Hackney’s longest running culture and arts festival celebrates its 28th year

Hackney’s longest running culture and arts festival celebrates its 28th year

Day-Mer's culture and arts festival celebrated its 28th year this Sunday in Clissold Park, Stoke Newington.

Ceren SAGIR
London

Hackney’s longest running culture and arts festival organised by Day-Mer, a Turkish and Kurdish NGO, celebrated its 28th year this Sunday in Clissold Park, Stoke Newington.

The free park festival, which was attended by more than 10,000 people, month-long happens annually on the first Sunday of July and month-long series of exhibitions, panels, children’s and young people’s events, gigs and film screenings. 

Award winning local folk band Don Kipper took to the stage alongside many other performers from Turkey and Europe as well as folk dancing groups of all ages from North East London. 

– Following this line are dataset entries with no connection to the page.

Input:
[[ 38 125  95 126 109 110 150]
 [123 138 133 129 132 125 108]
 [ 59 121 141 115 191 153 136]
 [202 125 145 159 132 132 131]
 [190 106 108 153 169 172 118]
 [157 147 156 149 157 185 151]
 [108 177 131 101 150  96 108]
 [129  63 143 159  81 115 128]]
Output: 38

Input:
[[277 343 313 164 435 259]
 [269 352 411 200 371 664]
 [249 283 470 107 108 825]
 [328 268 246 788 397 475]
 [295 288 296 467 267 338]
 [269 274 347 754 241 818]
 [339 310 230 494 508 166]
 [438 300 209 418 408 101]
 [300 409 303 497 538 408]
 [266 312 371 633  78 810]]
Output: 277

Input:
[[556 583 785 454 379 553 478 463 603 587 296 187]
 [338 633 720 735 400 508 873 454 304 442 230 678]
 [405 577 537 599 500 454 520 717 354 599 765 318]
 [827 415 416 478 430 378 503 594 500 460 405 548]
 [961 289 323 581 685 563 347 423 653 673 620 744]
 [680 466 397 719 509 888 659 610 765 549 515 640]
 [625 589 860 495 649 600 673 632 655 456 593 316]
 [677 619 410 519 662 416 779 553 528 536 533 617]
 [431 516 579 687 446 698 816 397 787 559 150 615]]
Output: 556

Input:
[[ 36   4  -9  30  11 -15   5   5   7  20   3  14]
 [ 24   7   3 -16  20  15 -30  10  13  23  -7   3]
 [-15  11 -23 -39  10   7 -35  10   1  11  -1  -9]
 [  6  26   7 -17   0  22  -4  -3 -13  20 -26 -23]
 [-11 -21  -9  15  -1 -18  14  -3  -6  -6   8  19]
 [-23   4  32  -1 -24   3   0  10  -3  21 -15   4]
 [-21   6  21  24 -30  -9  13 -23 -20 -13  -5  11]
 [-28  -7   0  10 -27  -1   9   7 -19 -27  12  21]
 [-28   7   9 -14 -20  -2   8  -1 -21  -7  -8 -16]]
Output: 36

Input:
[[ -6 -23 -30 -21 -30 -25  -4   7  38   5   4  29  -6]
 [ 11  -7 -21 -12  22  29  10  30  -5  -7  22  44 -14]
 [-38 -22 -13   0 -36 -14 -11   8  26  17   7  17  -5]
 [-22 -14  24 -13 -45  -3 -10 -28   6  12 -23  22  11]
 [-30 -34 -10  -7  -1  37  13  -5  -3 -13   5  13 -35]
 [ 12   2 -18  13 -15 -24 -36  -3 -10  -8 -22 -25   0]
 [-30 -36 -30  21   6 -28  -3  48  17  -7   0  -3  -6]]
Output: -6

Input:
[[10 19 62 68 27  7 41 73 50 10 19 62 68 28]
 [31 52 52 30 24 44 56 41 23 34 54 50 28 26]
 [66 61 44 26 14 15 28 47 63 66 56 38 19 13]
 [56 26 30 58 40 21 48 54 24 33 58 37 23 51]
 [68 11 24 75 38  5 57 66 10 27 76 35  5 60]
 [55 37 25 47 51 27 32 54 41 24 45 53 30 30]
 [60 67 52 27 12 19 41 62 66 48 24 12 22 45]]
Output: 10

Input:
[[646 585 591 731 538 835 502 337 762 655 491 478 594]
 [697 741 473 350 394 514 478 626 511 742 788 647 468]
 [590 552 785 762 466 327 954 514 612 520 608 663 586]
 [597 788 540 368 504 795 771 714 523 530 874 475 820]
 [600 730 642 437 524 466 771 669 674 626 240 479 457]
 [515 482 744 670 399 390 647 603 493 574 397 557 679]
 [536 487 950 508 784 265 571 482 425 414 451 806 583]
 [655 778 443 399 541 537 682 650 527 640 712 569 593]
 [609 760 647 750 604 607 618 296 607 751 477 646 453]
 [484 719 389 647 506 716 801 751 396 886 582 566 441]]
Output: 646
---
-1.46 -1.91 -1.94 +1.92 -5.20 +1.79 -3.43 >> +1.92

+2.68 +5.52 -5.62 +4.80 >> +2.68

+0.38 +3.40 +0.66 +1.29 +0.60 +4.73 >> +0.66

+1.07 +1.51 +4.16 -1.30 -4.23 -4.07 -5.24
-1.88 -2.67 -3.18 -0.40 +3.49 +0.66 +1.26
>> -0.40

+4.58 +1.18 +6.04 +2.97 >> +4.58

-0.71 +0.45 -4.72 +1.50 +1.06 +0.72 >> -4.72
---
-1.00 -2.23 -1.70 +1.42 -1.13
+5.30 +0.60 +2.30 -3.51 -0.19
-2.41 -0.39 +0.74 -0.56 -1.23
result: +0.74

-3.03 -3.46 -3.11 -3.32 +0.81 -2.10 +1.55
-2.55 +0.07 -2.89 -2.26 +0.63 -0.60 +1.85
-3.34 -3.90 -5.23 -5.27 -0.40 +0.24 +0.62
result: -0.40

-1.76 -0.96 -2.11 -1.41 +0.48
+1.19 +1.20 -3.87 -0.86 +5.14
+2.85 +0.94 -3.05 -0.60 +5.65
result: -3.05

+5.17 +5.76 +3.24 +3.86
+2.86 +0.56 -0.55 -2.70
-0.60 +2.32 -2.66 +0.52
result: +2.32

-1.97 +3.72 +0.47 +4.21 +3.48
+1.98 +4.19 +0.02 +5.77 +1.57
+2.18 +1.13 -2.81 +0.24 -3.22
result: -2.81

+3.17 +1.87 -2.22 -4.80
-1.52 -1.32 +3.33 -1.72
-3.59 +1.11 -0.68 +2.14
result: +1.11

Representatives of many unions, political parties and organisations spoke at the event including Mayor of Hackney Philip Granville, RMT assistant general secretary Steve Hedley, John Rees of Stop the War Coalition and the Labour Party of Turkey (EMEP) member Mustafa Yalçıner. 

NUT leader Louise Regan focused on the education cuts in her speech calling families and young people to take a stand for free education. 

Jeremy Corbyn, who attends every year and was scheduled to speak once again, could not make it due to a family commitment. 

The organisers dedicated this year’s festival to the 35 people killed in a fire by an illiberal mob in Sivas, Turkey on the same day of 1993 and the Grenfell Tower disaster victims. The theme also revolved around raising awareness for autism as free t-shirts were given out with the slogan: “We are aware of autism and we stand with them” in both Turkish and English.